Except for the historical information contained herein, the discussions in this report contain certain forward-looking statements within the meaning of the “safe-harbor” provisions of the Private Securities Litigation Reform Act of 1995, as amended, the attainment of which involve various risks and uncertainties. Forward-looking statements may be identified by the use of forward-looking terminology such as “may”, “should”, “expect”, “plan”, “believe”, “estimate”, “anticipate”, “continue”, “predict”, “forecast”, “intend”, “potential”, or similar terms, variations of those terms or the negative of those terms. Actual results may differ materially from those projected in the forward-looking statements. The forward-looking statements are subject to risks, uncertainties and assumptions, including, among other factors:

 

   

our history of losses and anticipated future losses and that we may not be able to remain viable if we are unable to increase revenue, or raise capital, as needed;

 

   

the future issuance of additional shares of common stock and/or preferred stock could dilute existing stockholders;

 

   

a substantial portion of our capital structure consists of convertible preferred stock which has a liquidation preference senior to our common stock and is convertible into shares of our common stock at prices that are less than current market values;

 

   

we are a “controlled company” within the meaning of the rules of NASDAQ and, as a result, are exempt from certain corporate governance requirements that offer protections to shareholders of other NASDAQ-listed companies;

 

   

our majority stockholder controls the outcome of all matters submitted for stockholder action, including the composition of our Board of Directors and the approval of significant corporate transactions;

 

   

the risk that demand for our LED light bulbs fails to emerge as anticipated and the potential failure to make adjustments to our operating plan necessary as a result of any failure to forecast accurately;

 

   

the risk that we will not be able to successfully integrate our acquisitions, including our recent acquisition of Seesmart Technologies, resulting in losses and impairments;

 

   

competition from larger companies in each of our product areas;

 

   

dependence on suppliers and third-party manufacturers; and

 

   

the risk that we may not be able to adequately protect our intellectual property rights or that infringement claims by others may subject us to significant costs even if the claims are invalid and that an adverse outcome in litigation could subject us to significant liabilities, require us to license disputed rights from others or require us to cease marketing or using certain products or technologies.

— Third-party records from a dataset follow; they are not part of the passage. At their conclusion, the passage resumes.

The rows of a group lie close to one hidden flat surface of 11 dimensions, which passes through zero. Surfaces can cross.
(in the rows, 128 means zero)
Known rows, each followed by its group:
[152 168 129 105 137 125 179  81 162 140 131 134 144 161 127 141 119 117] => (0)
[160 173 151 123 143 104 100  98 154 137 208  89  91  44  95 161 143 104] => (2)
[ 65  79 117 176 189 113 118 117 116 149 132  93 130 168 139 140  89 147] => (0)
[ 79 119 128  93 153  98 125 115 129 155  98 131 135 201 154 133  74 117] => (1)
[ 95 107 111 116  88 140 157 116 164 124  66 139 122 114 135 122 133 107] => (0)
[112  64 135 119 101 105 145 136 159 121 100  87  83 116 136 179 147 181] => (1)
[140  72 119 102 161  79 171  98 153  77 115 103 134 128 115 157 101 156] => (2)
[ 88 134  83 165 171  99 163 135 149 153 131 127 113 149 104 184 106 171] => (1)
[124 141 130 173 113 106 129 143 149 124 112 150 140 164 117 110 127  89] => (1)
[137 127  79 148 108 153 163 120  97 162 137 140 160 112 125 143 115 162] => (1)
[172 104 122 187 136 118  51 120 138 129 113 148 139  87 114 144 139 154] => (2)
[193 180  97 113 132 178 158  98 103 113 111 165 182 126 142  95 149 155] => (0)
[140  77 172 119 102 136 102 115 113 123 162  67 113  97 147 125 145 126] => (1)
[139 126 121 138 131 125 106 140  81 144 106 172 192 216 150  95  83 127] => (3)
[104  92 120 139 179  80 121  92 115  86 113  75 111 135 144 132  85 130] => (2)
[140 180 121 123 201 127 107  93 110 109 153 129 127 134 137 120  85 105] => (3)
[138 110 145 103 119 116 107 119  36 104 145  74 152 151 169  87 104 140] => (2)
[141 118 101 142  89 139 154  92 123 141 120  93 128  83 136 150 131 143] => (1)
[133 128 117 158  99 100 178 110 125 151 135 110 180 159 114 126 130 121] => (0)
[120 117 122 128 114  87 148  92 134 122 124  73 123 103 127 146 126 125] => (0)
[153 154 127 145 159 167 113 113 111 110 151 140 131 113 130 101 129 115] => (3)
[108 181 137 149 130 160 172 143 145 167 136 125 103 192 136 141 153 154] => (0)
[148  72 126 112 134 127 128 128  91 134 209  96 151  61  98 151 125 145] => (1)
[102 104 136  60 149 133  92 121 109 176 156 124 131 112 136 155 101 151] => (2)
[127 146 115 178 184 177 110 107  99 141 152 146 181 148 128  84 122 116] => (3)
[181 135 138  24  97  91 152 118 131 125 143 149 158 118 110 142 100 111] => (3)
[160 137 153  51 145  77  88 149 106 103 156 119 115 112 120 142 123 150] => (1)
[ 88 214 126  70  91 124 149 123 145 158 107 144 114 144 141 104 116  54] => (1)
[117  74 139 124 197 159 112  68 150 112 143 112 127 115 139 134  87 109] => (0)
[152  93 130 127  92 177 180 120 181 111 122 131 119  80 107 141 177 139] => (0)
[117 101 148 173  96 147 121 172 103 152 164 148 159 168 117 103 121  98] => (3)
[127 200 140 159 134  98 167 137 147 126 143 103  94 177 124 133 140 114] => (2)
[165  68 106 183  96 121 151 129  94 150 157  98 162 105 115 166 130 201] => (1)
[109  51 154 148  90  51  77 159  94 155 155  76 135 140 124 155 117 144] => (2)
[102  95 140 111 144 200 143  61 124 155 134 108 151 141 170  98 105  92] => (0)
[ 98  62 109 176 196  96  84 131  94  79 132  85 118 105 124 130 101 155] => (2)
[ 78 161 107 187 166 173 159 171 157 145 145 165  95 144 101 136 157 133] => (1)
[111  97 120 133  63  65 159 180 162 146 131 148 150 128  70 149 145 111] => (3)
[ 89 109 129 127  96  93 142 107 209 151  92 125  94  94 107 167 128  84] => (2)
[193 148 125 124 153 145 123  79 116 120 110 123 164 137 148 116 142 166] => (3)
[149  74 143 102  76  74 143 139 135 136 147  75 136  86 111 166 171 182] => (3)
[134  88 111 215 148 108 119 168 120 131 111 145 167 175 108 139 154 205] => (3)
[152 137 132 159 133 105 171  95 165 153 188 117 180 112  76 136 157 109] => (3)
[ 75 100 128 122  85 195  72 108 122 165  89 120 112  66 174  97 140  86] => (2)
[122 115 102 183 139 121 127  72 167 111 117  79 141  38 101 121 183 121] => (3)
[155 109 127 126 198 127 111  83 143  85 144 146 158  97 107 110 100  92] => (1)
[145  64 162 107 133 122 138 169 126 105 180 154 105 149 111 159  75 119] => (3)
[100 161  91 181 191 132 112 160 124 118 129 170 130 142 100 120 123 137] => (0)
[145 178 105 193 151 132 106 134 116  90 121 155 146 119 112  82 134  89] => (2)
[109 104 135 198 156 190 107 141 135 158 183 147 142 107 102 117 148 110] => (2)
[122  87 144  99 130 143 153 115 148 158 125 157 157 187 135 135  93 114] => (0)
[123  61 120 141 156 114 101 154 112 122 130 170 169 135 104 130  94 133] => (0)

New rows. What belongs after each?
[155 144 118 132 137 139  62  95 104 103 108 127 146  63 140  97 120 103] => (2)
[148 135 151  95 142 107 109 113 117 137 182  78  96 101 130 166 128 159] => (2)
[159 139 168 148 107 175 150 117 175 137 151 156 124 160 126 126 144  88] => (0)
[ 99  98 119 172 146 169 151 150 123 151 117 133 130 185 139 137 144 186] => (0)
[111 203 125 106 164 150 139 104  98 151 208  97 126  94 119 108 130  94] => (0)
[104 183  78 150 123 142 148  87  94 179 129 142 177 120 134 110  79  75] => (1)
[120 153 162 128 143  87  92 114 111 151 134  78  89 184 169 143  98 137] => (0)
[151 111 125 152 120 133 129 123 116 136 124 155 190 157 113 104 128 120] => (3)
[147  80 110  86 185 163 111 103 118 144 109 162 172 151 150 153  96 198] => (2)
[ 99 115 160 124 164 124  72 124 136  96  81 108  86 168 167 103 127 127] => (1)
[139  73 150 125 175  94 116 134 170  85 147 151 145 130  85 128 123  99] => (1)
[ 69  96 119 116 117 120 119  90 138 138  72  76  97 116 171 134 130 136] => (3)
[123 124 136 126 174 112 120 130 127 134 118 161 159 215 136 116  95 130] => (1)
[163 159 146 125  85 137 148 162 150  95  92 148  61 140 140 153 146 144] => (3)
[116 136 122 166 168 168 115 166 113 127 138 152 115 155 126 121 152 166] => (1)
[175  54 151 111 153 102 143  93 167  98 127 129 157 153 118 151 117 152] => (1)
[111  75  81  99 147 153 185 135 153 138  74 168 132 149 128 181 120 220] => (1)
[113 148 139 129 135 157 137  99 179 114 116 118  76 100 136 136 142  91] => (0)
[106 101 138 102  77 117 189 153 148 196 191 133 183 135  75 139 157 106] => (3)
[112 147 152 141 130 199 167 168 138 151 159 136  75 174 139 143 151 158] => (3)
[179 137 122 118 135 107 105 104 129  79 130 144 154  67 105 105 125  89] => (1)
[143 185 117 142 179 125 177  83 144 165 172 126 145 173 112 156  93 124] => (1)
[115  94 158 110 100 105  90 163 130 130 101 132  98 152 148 139 117 132] => (0)
[133 166 132 119  55  85 150 121 163 134  97 108 111 107 121 138 166 106] => (3)
[168  78 147 125 143 152 143 126 144  95 158 142 116 118 108 144 108 123] => (3)
[110  76 120 142 132 200 188  86 165 154 121 138 172 148 126 120 149 136] => (3)
[141 133 125  94 167 132 108 166  97 121 140 166 143 150 123 130 123 178] => (1)
[ 63 167 138 155 104  96 119 178  75 102 126  60  63 138 156  96 141 107] => (2)
[115 186  89 128 167 113  93 107  97 115 130 130 126  66 127 112  98  97] => (1)
[125 171  81  81 118 110 179 112 150 141 127 153 140  81  95 151 107 102] => (1)
[139 118  91 157 102 115 153 142 110 143 127 105 118  94 118 176 135 198] => (1)
[138  79 117  98  58 142 114 150 103 125  81 129 148  91 141 117 164 166] => (3)
[ 87 103 154 154 143  90 118 128 165 132 141  78  65 130 125 168 120 124] => (0)
[155 174 107 126 185 163 101  87  86 122 161  91 112  73 151 136 121 164] => (1)
[168 167 140 146 134 166 112 107 133 167 148 159 155 152 132 125 135 127] => (2)
[169 125 118  98 124 122 110 130 107  98  88 159 148 141 145 118 104 146] => (3)
[ 61  76 104 148 113  93 126 153 135 132 112  90  78  80 112 169 131 151] => (1)
[133 175  81 118 191 148 124 147 121  99 136 157 105  65 102 149 138 174] => (1)
[104 118 111  98 186 143 124 112 103 129 174 120 141  95 115 128 105 123] => (0)
[ 98 157 120 115 202 121  86  83 126 146 132 114 114 138 153 134  84 121] => (2)
[ 30 136  94 114 120 102 128 130 141 173  81 110 124 121 135 127 137 117] => (3)
[ 84 129 163 112 158 169 124 122 161 135 130 164 136 174 133  79 121  49] => (1)
[160 136 136 202  75  95  73 156 143 163  89 142 122 165 136 157 157 170] => (2)
[ 75 152  89  96 194 141 172  82 152 164 115 152 145 171 133 144  69 109] => (1)
[155 163 111  80 140  75 112  78  88 119 141  90 165 102 135 117  96 110] => (0)
[ 99 173 116 154 112 106 103 101 156 126  37 117  86 144 165 124 127 102] => (2)
[120 150 135 125  78 148 166 159 127 134 131 134 116 133 133 104 155 105] => (2)
[165 120 104 158 111  99 147 110 128 124 159 121 151  65  89 146 125 110] => (1)
[ 93 156  68 128 133 165 144  82  89 166 135  97 124  62 143 144 101 132] => (1)
[151 136  94  93 150  90 117 100 118 103  63 139 134 127 150 146  99 165] => (1)
[113  93 158  92 180 142  85 160  96 112 182 125 121 124 124 121 131 148] => (1)
[ 62  56 106 109 103 136 168 126 168 143 104 137 128  92 113 144 116  90] => (1)
[148 164 128 153 148 130  97 100  91 140 141  97 127 149 158 122 116 147] => (1)
[173 188 127 115 132 111 125  65 131 120 109  83 123 112 153 129 156 157] => (3)
[ 94  62 118  90 144 143  95 106 137 186 120 157 162 135 139 153  89 138] => (2)
[121  81 162 109 130 154 136 161 120 128 161 146  96 180 141 141  72 113] => (3)
[137 142 115  94 114 101 108 146 143 108  86 201 149 125 112 110 104  84] => (0)
[ 84 230  92 147 106 135 189 130 142 152 107 104  96 129 132 124 172 128] => (0)
[119 138 108 130 114  81 166 142 110  74  94 133 144 157 124  85 102  86] => (2)
[162 196 122  92 109 117 157  78 142 130  91 133 146 161 153 115 115 104] => (0)
[136 129 127 172 164 184  97 135 130 125 116 199 157 164 128  87 109  90] => (0)
[183  88 145 121 154 107  89  81 116  85 144  84 139  79 134 124 117 135] => (1)
[171 124 200  95 111 151  91 149 139 128 174 119  71 124 143 154 140 135] => (0)
[122  98 136  91 122 113 112 157 169 113 117 184 111 101  98 140 114  91] => (0)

Additional information concerning these or other factors which could cause actual results to differ materially from those contained or projected in, or even implied by, such forward-looking statements is contained in this report and also from time to time in our other Securities and Exchange Commission filings. Readers should carefully review the risk factors described in other documents we file from time to time with the Securities and Exchange Commission, including our Annual Report on Form 10-K for the year ended December 31, 2012. Although we believe that the assumptions underlying the forward-looking statements are reasonable, any of the assumptions could prove inaccurate and, therefore, there can be no assurance that the forward-looking information will prove to be accurate. Neither our company nor any other person assumes responsibility for the accuracy and completeness of these forward-looking statements. We are under no duty to update any of the forward-looking statements after the date of this report on Form 10-Q to conform our prior statements to actual results.